Instead of oxygen, hydrogen peroxide, for example, may be used as oxidant. In this case both the fuel and the oxidant may be stored as liquids at normal pressure. The decomposition heat when the hydrogen peroxide splits to from oxygen and water, which can be done, for example, with platinum as catalyst, can advantageously be used for the catalytic splitting of the hydrogen gas from the hexahydrobenzene or other hydroaromatic hydrocarbon used.
Instead of the cooler 24 the separation of the hydrogen gas and benzene can be done by means of a membrane which is only permeable to hydrogen gas. This membrane may consist, for example, of palladiumsilver and is suitably arranged in the immediate vicinity of the reactor so that it obtains the required operating temperature in a simple manner. The hydrogen gas is led from behind the membrane to the fuel cell, while the benzene remains at the front of the membrane and is led to a smaller cooler to be condensed and carried to the storage tank 36.
A fuel cell battery usually consists of a very large number of fuel electrodes and oxidant electrodes stacked successively with spaces for fuel, oxidant and electrolyte between them. Part of such a fuel cell battery is shown in FIG. 2. It contains the porous fuel electrodes 40 consisting of, for example, nickel activated with platinum and the porous oxidant electrodes 41 consisting of, for example nickel activated with silver. The electrodes 40 are attached in the frames 42 and the electrodes 41 in the frames 43. The frames may consist, for example, of a thermosetting resin. The frames are held together by clamp means, not shown, in the stacking direction and may be sealed to each other, for example by O-rings or by welded joints of thermosetting resin. The electrodes are connected by outer conductor rails, not shown, either in series with each other or in parallel. The porous electrodes 40 form separating walls between the fuel in the gas chamber 44 and the electrolyte in the electrolyte chamber 45. In the same way the porous electrodes 41 form separating walls between the oxidant in the gas chamber 46 and the electrolyte in the electrolyte chamber 45.
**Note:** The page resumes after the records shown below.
Each row has a name. After each piece below comes the name of the row it's from, unless a question asks for something else. Each question is about the rows just above it.

[-12.6  45.2 -60.0 -16.1   0.9 -43.3 -40.0 -54.8 -75.1  69.0 -29.6 -62.3
 -43.0 -40.2 -57.1]  <14>
[-32.9 -55.5 -75.3 -82.4 -72.3  13.3 -22.6  -0.9  25.1 -14.2  61.5  19.4
   9.5   2.5  17.4]  <78>
[ 33.9 -27.7  10.5 -26.7 -24.8 -43.4  53.5  38.0  24.4  42.7 -28.5  21.3
  25.7  34.6  24.8]  <87>
[-49.5 -10.0 -27.3 -72.3 -71.5 -43.3  22.1  40.5  18.3 -54.0  67.4  57.7
  40.8   2.2  46.2]  <142>
[ 45.2 -60.0   0.9 -16.1 -12.6 -52.5  17.7  -1.9 -17.1  54.3  36.4   9.3
  13.7  25.9   1.7]  <194>
The one value in <14> and <142>:
[-43.3]
What is the next entry after [57.7 40.8]?
[2.2]
The next entry after [ 45.2 -60.0   0.9 -16.1 -12.6]:
[-52.5]
The next entry after [ 17.7  -1.9 -17.1  54.3  36.4   9.3  13.7  25.9]:
[1.7]
The row with [-72.3 -71.5 -43.3  22.1] is
<142>
The next entry after [ -0.9  25.1 -14.2  61.5  19.4]:
[9.5]

[  6.2 -37.8  66.2  33.8 -10.9   4.3   6.4  72.9  27.7] -> <199>
[-97.9 -48.4  -2.9 -21.7 -20.9  51.3   1.6  67.6  17.5] -> <142>
[-97.9 -48.4  -2.9 -21.7 -20.9  51.3   1.6  -7.4   4.7] -> <156>
[-97.9 -48.4  -2.9 -21.7 -20.9  51.3   1.6  27.7  22.0] -> <33>
Shared by <199> and <33>:
[27.7]
q: [-97.9 -48.4  -2.9 -21.7 -20.9  51.3   1.6  -7.4   4.7]
<156>

[-25.6  44.5 -20.3  23.4  83.1] : <175>
[-58.0  12.0  27.0   3.4  67.1] : <87>
[-56.6   9.0  29.2   2.2  63.8] : <194>
[-81.0 -29.7  17.1   5.5 -44.4] : <199>
[ 35.1 -25.5 -37.3  -3.2  44.5] : <33>
[-12.3  27.0   3.4  12.0 -20.0] : <14>
[ -4.9 -44.5 -12.3 -10.7 -16.5] : <142>
[ 50.9 -44.5  11.9 -25.5  34.6] : <72>
The next entry after [ -4.9 -44.5 -12.3]:
[-10.7]
Which value is in both <142> and <72>?
[-44.5]
q: [-56.6   9.0]
<194>
Which value is in both <175> and <33>?
[44.5]
The one value in <33> and <72>:
[-25.5]
Give the next entry after [12.0 27.0  3.4].
[67.1]
Which row holds [-25.5  34.6]?
<72>

[-18.7  68.8  -2.2  -2.2  32.6  57.8   9.0  22.8 -47.8]  <33>
[ 32.6  57.5 -11.5 -18.7   9.0  57.8  11.1  22.3  -8.9]  <87>
[-18.7  68.8  -2.2  -7.7  32.6  57.8 -11.5  22.8 -47.8]  <194>
[-2.3 68.8 -2.2 -7.7 32.6 57.8  9.0  5.8 17.2]  <78>
[ 26.9  65.9  58.5  11.6 -18.7  30.8  -8.7   9.0 -12.9]  <72>
Which row holds [-18.7  68.8  -2.2  -2.2  32.6  57.8   9.0  22.8 -47.8]?
<33>
The next entry after [-18.7  68.8  -2.2  -7.7  32.6  57.8]:
[-11.5]
Where do [ 32.6  57.8 -11.5] appear?
<194>
The one value in <72> and <194>:
[-18.7]
Shared by <72> and <78>:
[9.0]
Which row holds [ 58.5  11.6 -18.7  30.8]?
<72>

[ 65.8 -19.3 -12.3  15.0   6.9  -3.3  -3.4   8.7  20.2] : <72>
[-12.3  15.0   6.9   7.3  -3.2   8.7  20.2  -8.5  23.7] : <14>
[ -0.5  -7.8  12.3   0.9 -13.7   9.6 -11.4   5.1   2.9] : <87>
[ 65.8 -19.3 -12.3  15.0   6.9   7.3  -3.4   8.7  10.0] : <199>
Where do [-12.3  15.0   6.9  -3.3  -3.4   8.7  20.2] appear?
<72>
The row with [-12.3  15.0   6.9   7.3  -3.2   8.7  20.2  -8.5  23.7] is
<14>

[-52.6 -14.5 -44.7  84.3 -45.7   0.8 -50.2  -8.2]  <156>
[-55.9  25.1 -41.4  89.5 -41.8  -1.5 -41.0 -18.7]  <64>
[-52.6 -14.5 -44.7  84.3 -32.2   0.8 -50.2  -8.2]  <72>
[-55.9 -23.1   2.3 -64.9 -41.8  -1.5 -41.0 -18.7]  <194>
[  7.9 -36.6 -36.0  -4.4  25.1 -26.2  13.7 -12.4]  <199>
[  3.5 -40.4 -29.6  -7.7  24.1 -24.5  17.1 -14.1]  <142>
[  2.3  52.0  -6.0 -15.7  20.5   0.2  58.5  56.6]  <120>
[-23.1 -55.9 -40.1   1.5  25.0  -6.8  17.0 -10.9]  <14>
The row with [-40.4 -29.6  -7.7  24.1 -24.5  17.1] is
<142>
Give the next entry after [-41.4  89.5 -41.8].
[-1.5]
What is the next entry after [-55.9  25.1]?
[-41.4]
The one value in <120> and <194>:
[2.3]
Shared by <199> and <64>:
[25.1]

[  0.5   0.4   1.0   2.6  -0.7 -14.7   1.0 -10.2  -1.3 -23.4 -52.0  -0.5
  -1.5 -22.6   2.5   0.2 -28.5]  <194>
[  1.0   2.8   0.9   8.4  -6.1 -24.6  -4.3 -19.5   5.0 -23.2 -60.4   2.5
   0.6 -21.8   0.8  -1.7 -34.8]  <175>
[-0.2  0.2 -0.8  6.8  2.5 -2.8  6.2 -3.2  0.3 14.5 19.7 -0.3 -0.4 25.1
 -1.6  0.2 17.4]  <156>
[ -1.0  -0.8   1.8   6.6   7.0 -19.5  16.9 -13.4 -10.8 -43.7 -81.4  -3.8
  -4.3 -38.8   6.3   2.9 -43.6]  <199>
[ -0.1  -4.2  -0.1 -10.5   6.5  34.0   0.0  29.8  -4.0  35.3  71.5  -4.3
  -2.0  21.7   0.8   0.1  28.0]  <72>
[  0.5   1.6  -3.2   8.3  -6.6 -12.0  -2.5  -8.4   4.8   6.1  -3.3   0.5
   0.6 -18.5  -0.6  -5.6 -31.4]  <78>
[  0.1  -6.6   8.3 -12.0  -3.2   1.6  -8.4   6.1  -2.5   4.8  20.2   3.4
   2.5  15.3  -3.2  -2.3   9.1]  <14>
[-1.0 -3.0 -8.1  3.2  5.9 -5.3 19.2  0.9 -9.2 10.6 21.0 -6.7 -6.0  3.0
 -1.4 -2.0  1.4]  <64>
Shared by <14> and <175>:
[2.5]
The row with [  1.6  -3.2   8.3  -6.6 -12.0  -2.5  -8.4   4.8   6.1] is
<78>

The fuel, that is the hydrogen gas, is led through the channel 47 connected to the conduit 25, into the gas chamber 44 and is withdrawn through the channel 48 connected to the conduit 26. Oxidant, that is oxygen gas, is supplied through the channel 49 connected to the conduit 29, to the gas chamber 46 and withdrawn through the channel 50 connected to the conduit 30. The electrolyte, with the electrode material used in the example for instance potassium hydrate, is supplied through the channel 51 to the electrolyte chamber 45 and withdrawn through the channel 52. The electrolyte thus flows in an outer circulation circuit which is not shown in FIG. 1. FIG. 3 shows a suitable way of arranging the power transmission from the first propulsion system with the DC motor and the second propulsion system with the turbine. The motor 14 comprises a stator and a rotor 61, The stator 60 is journalled by means of bearings 62 directly on the propeller shaft 15. The rotor 61 is supported by a hollow shaft 63 which is also journalled on the propeller shaft 15 by means of bearings 64. With the help of a coupling 65 the rotor 61 can be connected to the shaft 15 or disconnected from it. If it is not desired to disconnect the motor 14 from the propeller shaft 15, the coupling 65 may be made permanent. As previously described, the turbine 16 is connected to the propeller shaft 15 over the gear 18 and coupling 19. The propeller shaft can thus be driven either by the motor 14 or the turbine 16, or by both simultaneously.
I claim:
1. Method of supplying a propulsion device with fuel, said propulsion device comprising a fuel cell battery and a first propulsion system comprising an electric motor which is supplied with current from said fuel cell battery and a second propulsion system comprising machinery with a combustion chamber for combustion of a hydrocarbon fuel, which comprises storing the fuel of the propulsion device near the propulsion device in the form of at least one hydroaromatic hydrocarbon, splitting said hydroaromatic hydrocarbon to form a mixture consisting essentially of hydrogen and the corresponding aromatic hydrocarbon, supplying the hydrogen produced as fuel to the fuel cell and supplying the aromatic hydrocarbon produced as fuel to the machinery with the combustion chamber.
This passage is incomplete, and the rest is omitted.